INDIANAPOLIS — There are lots of new faces at the outside linebacker position for the Indianapolis Colts this offseason.
But one familiar face has remained the same as the defense has taken the field going into Phase II of offseason workouts — albeit in a completely different role.
Robert Mathis, who retired at the end of the 2016 season having sacked more quarterbacks than any other player in Colts history, has been spending his time assisting defensive coordinator Ted Monachino with a newer, younger bunch of pass rushers.
"Robert is volunteering his time right now," Monachino said this week. "It's great to have him in the building any time we can get him in."

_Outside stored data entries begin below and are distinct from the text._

Each wall is flat, endless, passes through zero and stands at right angles to its row. A trip goes straight from one point to another. List the walls that it crosses, first one first.

Walls:
(1): [ -7 -11 -55]
(2): [ 22 -29 -15]
(3): [-38 -76  15]
(4): [ -4  20 -72]
(5): [-82 -42   6]
(6): [ -6 -43  12]
(7): [ 75  37 -69]
(8): [-27 -22   2]
Trips:
[ 44  28 -76] to [ 13  53 -66] -> 2
[  2  34 -35] to [-40 -16  20] -> 5, 8, 7, 3, 6, 4, 1
[-16 -53  43] to [-26 -16   3] -> 2, 1
[-48 -39 -16] to [-25  21  -7] -> 2, 6, 3
[-84  40  23] to [-45  -8 -32] -> 4, 1, 6

Walls:
(1): [-18  27 -20   3 -47  15  24  -9  -9 -12 -14 -45]
(2): [ 38  17  -8  -9  -7 -46  -3  44 -14  -1 -14 -71]
(3): [-19  -4 -24  29 -28  -5  20  -1  23 -12  15  -4]
(4): [-87 -16 -31   3 -48 -30 -56 -59 -10   4 -34 -30]
(5): [-64  14   5  25  11  -1 -36   0  14 -24 -17 -35]
(6): [ 56  19 -31 -23   9  57  41  19  27   7 -65 -19]
(7): [  4 -52  67 -24 -24 -22  42  35  35  22 -19  -7]
(8): [  8  36  31 -23  22  25 -69  53 -14 -13 -32  16]
(9): [-12  33 -28  13 -47   8  78  10 -32  11 -10 -18]
(10): [ 30 -14   9  29 -16 -16  33  66 -37  54  51 -12]
(11): [-46   7 -50 -33 -19  -6 -23  44 -41  -3 -12 -34]
Trips:
[  6 -27   0 -17   3  95   3  39  18 -11 -40 -48] to [  5 -13  19  13  12 -20  14  27  21 -17   4 -10] -> 9, 10, 3, 11, 1, 8, 6
[  9   7   6   6 -30   7  45   3  36 -19  13  18] to [-36 -44  27 -11  37  22 -15  15  -4 -54  21 -30] -> 10, 5, 6, 9, 1, 8, 11, 3, 4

Mathis said recently that he's been spending about five hours a day at the Colts' facility helping mentor his replacements — and there are many. Of the team's nine outside linebackers currently on the roster, just four — Akeem Ayers, Lavar Edwards, Curt Maggitt and Deiontrez Mount — are returning from last season.
New Colts general manager Chris Ballard gave the position a great deal of attention this offseason, signing the likes of John Simon, Jabaal Sheard and Barkevious Mingo in free agency, and selecting Tarell Basham — the 2016 Mid-American Conference Defensive Player of the Year — in the third round of this year's NFL Draft.
The way Monachino sees it, who better than Mathis — with his 123 career regular-season sacks and his 47 strip sacks, the most in NFL history — to mentor the next era of Colts pass rushers?
"He does a nice job," Monachino said. "He's a good communicator. He's sharp. He thinks ahead. He sees the game through a barn door instead of through a straw. Yeah, he can see how he fits. I think he's got a trait to do that."
Mathis also has the advantage of taking a couple different approaches with his players. He can relate with the guys who come into the league with a chip on their shoulder, as he came to the Colts as a fifth-round pick from a small school, Alabama A&M. But he's also been there, done that in the NFL, having won a Super Bowl title, was selected to six Pro Bowls and was the NFL's sack leader in 2013, with 19.5.
It's the classic case of an old dog teaching some new dogs his tricks.
"What's so different is Rob is such a different body type than some of those other guys. So some of those guys, that skill doesn't fit with what they'll do best. But any time they can learn from a master it's a good thing.
"It's great to see him out there in a pair of tennis shoes and a pullover instead of in pads too," Monachino added. "It's fun to watch him grow as a coach and I think that might be something he wants to do in his future."